Data Dissemination: Shortening the Long Tail of Traumatic Brain Injury Dark Data.
Hawkins BE, Huie JR, Almeida C, Chen J, Ferguson AR
Translation of traumatic brain injury (TBI) research findings from bench to bedside involves aligning multi-species data across diverse data types including imaging and molecular biomarkers, histopathology, behavior, and functional outcomes. In this review we argue that TBI translation should be acknowledged for what it is: a problem of big data that can be addressed using modern data science approaches.
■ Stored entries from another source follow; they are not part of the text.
Here is a tiny trained network, its code and every weight. The questions are about switching its units off for an input and a target symbol, where a switched-off unit gives its printed mean instead of its output.

import numpy as np


def w(rows, s, z=0):
    codes = np.array(rows[::2]) - 128.0
    scale = np.full(codes.shape[1], s)
    scale[-1] = z or s
    return codes * scale


def f(y):
    return y / 2 * (1 + np.tanh(0.7978845608 * (y + 0.044715 * y**3)))


def softmax(a):
    e = np.exp(a - a.max(-1, keepdims=True))
    return e / e.sum(-1, keepdims=True)


def log_softmax(a):
    a = a - a.max(-1, keepdims=True)
    return a - np.log(np.exp(a).sum(-1, keepdims=True))


def net(x, mask):
    ids = ['ΓΔΨαβεζλμστφω'.index(c) for c in x.split()]
    T = len(ids)
    res = E[ids] + P[:T]
    u = 0
    for l in range(2):
        r = res
        for j in range(2):
            rows = slice(4 * j, 4 * j + 4)
            q, k, v = (r @ M[l][rows].T for M in (Q, K, V))
            z = softmax(np.where(np.tri(T) > 0, q @ k.T / 4**0.5, -1e9)) @ v
            o = O[l][rows]
            res = res + np.where(mask[u + j], z, o[:, -1]) @ o[:, :-1]
        u += 2
        y = f(res @ A[l][:, :-1].T + A[l][:, -1])
        res = res + np.where(mask[u : u + 8], y, B[l][:, -1]) @ B[l][:, :-1]
        u += 8
    return log_softmax(res[-1] @ U[:, :-1].T + U[:, -1])


Q, K, V, O, A, B = {}, {}, {}, {}, {}, {}
E = w([
[79,94,73,114,169,53,142,216,159],'Γ',
[111,162,134,132,158,170,95,116,129],'Δ',
[136,17,108,170,117,188,149,45,166],'Ψ',
[124,165,151,116,136,174,129,112,133],'α',
[179,163,20,125,135,131,186,75,89],'β',
[126,146,169,169,149,125,99,112,120],'ε',
[103,68,105,203,155,71,179,128,89],'ζ',
[194,50,35,118,101,95,100,89,162],'λ',
[120,166,124,124,121,177,109,157,148],'μ',
[197,100,165,3,119,139,115,156,107],'σ',
[131,133,155,162,98,147,136,191,166],'τ',
[148,144,189,163,118,100,131,109,124],'φ',
[131,169,138,156,157,179,204,144,48],'ω',
],0.025)
P = w([
[116,154,128,100,69,111,116,116,98],'0',
[239,185,124,143,125,131,87,178,125],'1',
[136,157,155,89,135,92,163,89,226],'2',
[199,151,143,130,172,117,139,141,208],'3',
[157,97,110,139,97,150,66,166,8],'4',
[17,88,110,105,78,90,119,46,117],'5',
[73,54,119,125,114,118,97,96,57],'6',
[175,67,151,189,215,142,87,131,112],'7',
[119,82,131,192,197,138,108,58,208],'8',
],0.014)
Q[0] = w([
[128,123,136,157,98,149,133,85,149],'L0H0',
[162,102,122,130,96,146,132,128,108],'L0H0',
[141,124,78,143,130,151,147,121,119],'L0H0',
[117,177,126,161,148,134,124,135,146],'L0H0',
[160,182,173,120,176,130,124,177,111],'L0H1',
[154,73,156,50,127,102,49,141,158],'L0H1',
[248,128,114,141,137,163,122,111,142],'L0H1',
[153,41,100,131,78,172,116,126,16],'L0H1',
],0.016)
K[0] = w([
[98,146,128,109,148,111,134,155,120],'L0H0',
[145,146,111,146,150,133,120,144,135],'L0H0',
[117,106,157,135,154,164,149,139,128],'L0H0',
[94,127,135,116,75,150,91,139,101],'L0H0',
[98,151,151,151,81,132,84,191,83],'L0H1',
[167,24,120,79,139,68,13,167,162],'L0H1',
[175,95,87,156,51,169,75,95,49],'L0H1',
[253,125,124,175,212,177,122,140,150],'L0H1',
],0.016)
V[0] = w([
[116,140,95,126,74,142,106,96,141],'L0H0',
[118,91,128,125,125,102,107,104,135],'L0H0',
[138,112,153,146,146,180,113,119,138],'L0H0',
[132,100,137,109,94,130,94,120,93],'L0H0',
[122,143,132,135,35,104,155,154,120],'L0H1',
[152,128,157,169,182,75,92,87,92],'L0H1',
[151,131,94,143,3,178,201,202,172],'L0H1',
[122,132,110,92,162,109,96,92,109],'L0H1',
],0.0065)
O[0] = w([
[156,139,96,113,54,174,150,97,183,179],'L0H0',
[112,105,134,81,104,184,182,171,179,74],'L0H0',
[127,69,168,169,140,145,108,74,128,95],'L0H0',
[164,141,162,93,97,159,106,148,135,131],'L0H0',
[160,76,136,162,120,122,123,92,198,67],'L0H1',
[69,132,94,138,174,70,154,182,91,153],'L0H1',
[179,58,123,241,64,253,86,66,183,246],'L0H1',
[105,155,174,115,162,79,93,131,105,208],'L0H1',
],0.0046,0.0014)
A[0] = w([
[61,115,201,152,99,148,85,161,150,133],'L0N0',
[152,127,91,84,97,120,187,127,106,58],'L0N1',
[96,197,174,128,110,169,151,173,132,159],'L0N2',
[127,150,168,135,121,165,254,145,70,2],'L0N3',
[45,188,186,175,148,126,95,136,132,63],'L0N4',
[67,96,169,94,153,206,100,156,149,50],'L0N5',
[102,88,82,119,97,102,77,219,196,55],'L0N6',
[131,62,109,91,188,94,164,152,94,40],'L0N7',
],0.0097,0.0079)
B[0] = w([
[151,208,109,76,72,153,128,36,110,233],'L0N0',
[202,244,122,135,101,158,137,154,167,175],'L0N1',
[111,119,174,189,211,12,30,77,119,251],'L0N2',
[145,18,97,96,125,49,1,22,172,162],'L0N3',
[130,127,91,90,75,71,133,200,175,189],'L0N4',
[110,123,144,165,119,41,89,113,111,152],'L0N5',
[155,112,129,93,193,106,143,33,28,255],'L0N6',
[126,120,95,182,79,192,149,91,227,237],'L0N7',
],0.0084,0.0026)
Q[1] = w([
[76,57,156,104,101,101,113,122,183],'L1H0',
[80,212,113,142,117,120,166,80,149],'L1H0',
[93,126,66,63,45,140,139,106,84],'L1H0',
[141,183,98,130,110,88,140,125,255],'L1H0',
[213,141,128,67,144,83,94,99,221],'L1H1',
[181,107,72,203,183,115,125,99,88],'L1H1',
[154,140,203,181,173,169,114,224,140],'L1H1',
[174,103,135,64,114,158,97,136,48],'L1H1',
],0.014)
K[1] = w([
[69,81,175,102,143,159,117,93,192],'L1H0',
[110,170,85,118,144,101,177,22,155],'L1H0',
[183,155,167,135,180,92,162,121,224],'L1H0',
[75,171,147,82,17,79,159,69,108],'L1H0',
[120,142,107,23,21,97,108,79,92],'L1H1',
[181,91,43,178,118,105,92,122,82],'L1H1',
[90,135,155,154,102,178,107,182,30],'L1H1',
[253,135,147,114,163,130,88,180,156],'L1H1',
],0.014)
V[1] = w([
[89,108,229,201,107,139,129,136,125],'L1H0',
[132,122,156,131,238,128,164,104,60],'L1H0',
[172,210,116,192,75,87,133,173,140],'L1H0',
[157,68,88,155,13,56,17,174,167],'L1H0',
[90,98,24,68,158,171,36,205,182],'L1H1',
[117,117,16,195,132,63,78,135,157],'L1H1',
[31,209,60,161,205,246,3,135,170],'L1H1',
[88,62,126,140,118,146,230,108,146],'L1H1',
],0.007)
O[1] = w([
[203,130,153,114,85,100,211,70,54,28],'L1H0',
[210,187,118,166,201,145,126,160,214,111],'L1H0',
[190,54,159,116,186,72,143,105,215,169],'L1H0',
[97,100,22,78,27,108,113,90,46,197],'L1H0',
[120,186,62,40,165,112,2,38,170,86],'L1H1',
[138,133,117,60,66,119,106,176,221,245],'L1H1',
[65,182,231,48,154,106,186,34,153,3],'L1H1',
[159,118,144,107,112,162,70,162,25,73],'L1H1',
],0.0076,0.0058)
A[1] = w([
[123,186,182,47,140,81,108,166,128,1],'L1N0',
[101,90,75,129,134,170,172,175,170,66],'L1N1',
[133,60,63,124,124,117,143,111,162,107],'L1N2',
[87,49,124,153,159,86,111,97,126,59],'L1N3',
[172,110,131,75,133,102,151,120,171,88],'L1N4',
[137,81,62,153,159,157,138,123,85,37],'L1N5',
[132,185,140,102,133,38,118,182,108,135],'L1N6',
[182,156,207,10,94,145,94,204,116,152],'L1N7',
],0.011,0.01)
B[1] = w([
[143,52,76,196,185,247,91,150,73,135],'L1N0',
[174,114,137,112,111,104,142,85,79,181],'L1N1',
[60,148,183,130,118,165,139,136,95,255],'L1N2',
[224,158,91,150,177,128,131,156,152,173],'L1N3',
[90,134,97,121,88,128,87,139,83,170],'L1N4',
[121,154,156,114,143,94,152,115,186,194],'L1N5',
[62,127,87,84,197,181,133,115,120,147],'L1N6',
[231,100,170,94,176,121,123,141,113,151],'L1N7',
],0.014)
U = w([
[190,241,14,111,75,203,219,138,157,252],'Γ',
[175,42,88,51,127,129,129,115,143,196],'Δ',
[127,100,128,78,125,89,113,15,168,115],'Ψ',
[83,42,165,130,131,103,96,148,217,116],'α',
[152,34,104,148,78,230,140,52,172,101],'β',
[72,228,254,155,163,124,121,124,82,100],'ε',
[133,94,59,207,154,33,50,36,81,101],'ζ',
[100,226,200,159,140,218,113,210,107,17],'λ',
[91,89,123,144,173,162,108,94,80,47],'μ',
[76,63,97,111,77,126,54,154,130,120],'σ',
[121,211,192,170,142,154,90,125,6,49],'τ',
[82,84,120,212,128,103,149,228,72,135],'φ',
[62,122,82,57,183,52,191,156,110,244],'ω',
],0.0068,0.0044)

Each question gives the input, a string of symbols that net reads in full, and the target symbol t.
The units are the heads (4 rows each of Q, K, V and O) and the neurons (one row each of A and B). Each row of codes is followed by its name. A weight is (code - 128) times the scale printed after its matrix; where a second scale follows, it is the last column's (O, A, B and U).
mask holds one flag per unit, layer by layer, with each layer's heads first. A switched-off unit (its flag False) gives its mean, the last column of its rows in O or B, instead of its output. The means were averaged over made-up inputs and are rounded, as every weight is.
A unit's drop is (log p(t) with every unit on - log p(t) with that unit switched off) / (log p(t) with every unit on - log p(t) with every unit switched off).
The circuit of an input: a set's keep is (log p(t) with only the set's units on - log p(t) with every unit switched off) / (log p(t) with every unit on - log p(t) with every unit switched off). Starting from the 12 units with the biggest drops (on a tie, the unit counted first), units are removed one at a time, each time the one whose removal leaves the highest keep (on an exact tie, the one counted first), for as long as the keep stays at least 0.8.
circuit, biggest first: the units of the circuit, biggest drop first
top k neurons: the k neurons with the biggest drops, biggest first
top k neurons in layer l: the k neurons of layer l with the biggest drops, biggest first
input Δ μ β ζ τ, target Ψ: top 2 neurons in layer 0 : L0N0; L0N2
input α α Δ Ψ ζ φ β φ, target Δ: circuit, biggest first : L1H1; L1N7; L1N2; L0N7
input Ψ φ ε, target τ: circuit, biggest first : L1H1; L1H0
input φ ε Γ β ω τ, target λ: top 2 neurons in layer 0 : L0N6; L0N7
input Δ Γ β Γ τ σ μ, target λ: top neuron : L0N6
input φ Δ μ, target φ: circuit, biggest first : L1H1; L0N2
input Γ α α σ μ, target ε: circuit, biggest first : L1H1; L0N2
input μ λ λ α σ α Ψ ζ τ, target ε: top 2 neurons in layer 0 : L0N0; L0N3
input ζ Ψ ζ λ, target σ: circuit, biggest first : L1H1; L1N4
input σ β μ, target ζ: circuit, biggest first : L1H1; L0N2
input τ φ ω, target ζ: top 3 neurons : L0N3; L0N2; L1N3
input μ Γ Δ σ ζ τ, target μ: top 2 neurons : L1N0; L0N2
input σ β α Ψ ε ω φ, target τ: top 2 neurons in layer 1 : L1N5; L1N7
input σ σ β β λ τ φ τ, target σ: top 3 neurons in layer 0 : L0N0; L0N6; L0N2
input Γ Γ ε, target λ: circuit, biggest first : L0N6; L1H0
input φ φ φ φ, target φ: circuit, biggest first : L1H1
input σ α λ ε μ Δ φ, target ω: circuit, biggest first : L0H1; L1N6; L0N4
input μ τ λ, target σ: top 2 neurons : L1N2; L1N4
input ω λ φ λ τ, target σ: circuit, biggest first : L0N0; L1H0
input α β ζ Γ λ φ, target Δ: top 3 neurons : L1N7; L1N2; L0N7
input Γ λ β α, target λ: circuit, biggest first : L1H0
input ζ β β τ, target Δ: top 3 neurons : L1N7; L1N2; L0N7
input λ λ Ψ α Ψ β μ ε, target τ: top 2 neurons : L0N3; L0N6
input λ Δ ε ε β σ φ μ ε, target ζ: top 3 neurons : L1N2; L0N0; L0N4
input σ μ β Γ λ μ φ ε, target σ: circuit, biggest first : L1H0; L1H1
input σ σ Δ σ β σ ω, target ζ: top 2 neurons : L0N3; L1N3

We review the history of the term big data, tracing its origins in Internet technology as data that are "big" according to the "4Vs" of volume, velocity, variety, veracity and discuss how the term has transitioned into the mainstream of biomedical research. We argue that the problem of TBI translation fundamentally centers around data variety and that solutions to this problem can be found in modern machine learning and other cutting-edge analytical approaches. Throughout our discussion we highlight the need to pull data from diverse sources including unpublished data ("dark data") and "long-tail data" (small, specialty TBI datasets undergirding the published literature). We review a few early examples of published articles in both the pre-clinical and clinical TBI research literature to demonstrate how data reuse can drive new discoveries leading into translational therapies. Making TBI data resources more Findable, Accessible, Interoperable, and Reusable (FAIR) through better data stewardship has great potential to accelerate discovery and translation for the silent epidemic of TBI.